The foundation of Simons’ analysis lies in the timing and selection of the data used in these reports. Simons pointed out that the “10% uptick” is less consequential when viewed in the context of the year’s overall production trajectory, especially given that the temporary rise has since leveled off and production has begun to taper.
Real State of Decline in Ghana’s Oil Sector
A closer examination of data from Ghana’s Petroleum Commission reveals the ongoing struggles of the oil sector.
The uptick, according to Simons, was largely due to increased output in the Jubilee oil field following the drilling and activation of new wells starting from mid-2023, a project led by Tullow Oil and costing approximately $1 billion.
In February 2024, the J-69 well began production, briefly driving production rates higher. However, this boost was short-lived, as the production rate soon plateaued.
By March 2024, the peak had been reached, and since then, production levels have slipped back to where they stood in early 2023.
Simons provided further context by referencing third-quarter production data for 2024.
“In September 2024, output in the Jubilee field was ~84,000 barrels per day on average. In the same period in 2023, average output per day had been over 100,000 barrels, a whopping 16% drop.”
Bright Simons, Honorary Vice President of the IMANI Centre for Policy and Education
Despite substantial investments in the field, Tullow Oil has struggled with persistent operational setbacks, leading to lower-than-expected results.
Additionally, Tullow’s drilling campaign, initially scheduled to continue through late 2024, was prematurely concluded, raising concerns about the long-term sustainability of production levels.
“It is therefore mind-boggling for PIAC to create the impression that the activation of the Jubilee South East wells has somehow engendered a reversal of oil production decline in Ghana.
“This is manifestly untrue, and I don’t believe that PIAC in anyway wants to create such an impression deliberately.”
Bright Simons, Honorary Vice President of the IMANI Centre for Policy and Education
These setbacks in production are notable given the significance of oil exports for Ghana’s economy. Alongside gold and cocoa, oil constitutes one of the country’s top three export commodities, accounting for over 80% of the nation’s export revenue.
However, Ghana’s reliance on commodities leaves the country vulnerable to market fluctuations, and recent performance across these sectors presents challenges.
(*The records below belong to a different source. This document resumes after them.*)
Below are the code and all the weights of a small trained network. Each question names an input and a class and asks about switching units off, where a switched-off unit gives its printed mean instead of its output.

import numpy as np


def w(rows, s, z=0):
    codes = np.array(rows[::2]) - 128.0
    scale = np.full(codes.shape[1], s)
    scale[-1] = z or s
    return codes * scale


def norm(h):
    return h / np.sqrt((h * h).mean(-1, keepdims=True) + 1e-5)


def f(y):
    return y / 2 * (1 + np.tanh(0.7978845608 * (y + 0.044715 * y**3)))


def log_softmax(a):
    a = a - a.max(-1, keepdims=True)
    return a - np.log(np.exp(a).sum(-1, keepdims=True))


def net(x, mask):
    res = np.array(x, float).reshape(1, 8) / 4 @ E
    u = 0
    for l in range(2):
        y = f(norm(res) @ A[l][:, :-1].T + A[l][:, -1])
        res = res + np.where(mask[u : u + 6], y, B[l][:, -1]) @ B[l][:, :-1]
        u += 6
    return log_softmax(norm(res)[-1] @ U[:, :-1].T + U[:, -1])


A, B = {}, {}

Cocoa has been experiencing a downturn, and the oil sector, according to Simons, appears headed toward a similar path. While gold prices on the global market have provided some economic cushion, the prospect of declining oil production could have far-reaching consequences for the country’s fiscal health.
Simons expressed concern that relying on select data points, such as the brief improvement in early 2024, masks the broader reality and diverts attention from the need for structural reform in the oil sector.
He warned that projecting an overly positive outlook risks creating complacency among policymakers and the public, delaying necessary actions to address the industry’s underlying issues.
“Distorting the real picture keeps the country from the reckoning that must be had,” Simons stated, emphasizing the urgency of facing the reality of the situation.
For Ghana, the continued decline in oil production poses challenges not only for immediate revenue but also for long-term economic stability. With a potential “fiscal Armageddon” looming, as Simons described, Ghana’s dependence on commodities like oil leaves it vulnerable to external shocks and underscores the need for economic diversification.
Simons highlighted that past episodes of high commodity prices have often led to overreliance on specific sectors, followed by economic difficulties when prices eventually dropped.
For Ghana, a sustainable path forward will require greater transparency, honest assessments, and a decisive shift away from an over-reliance on oil and other commodities.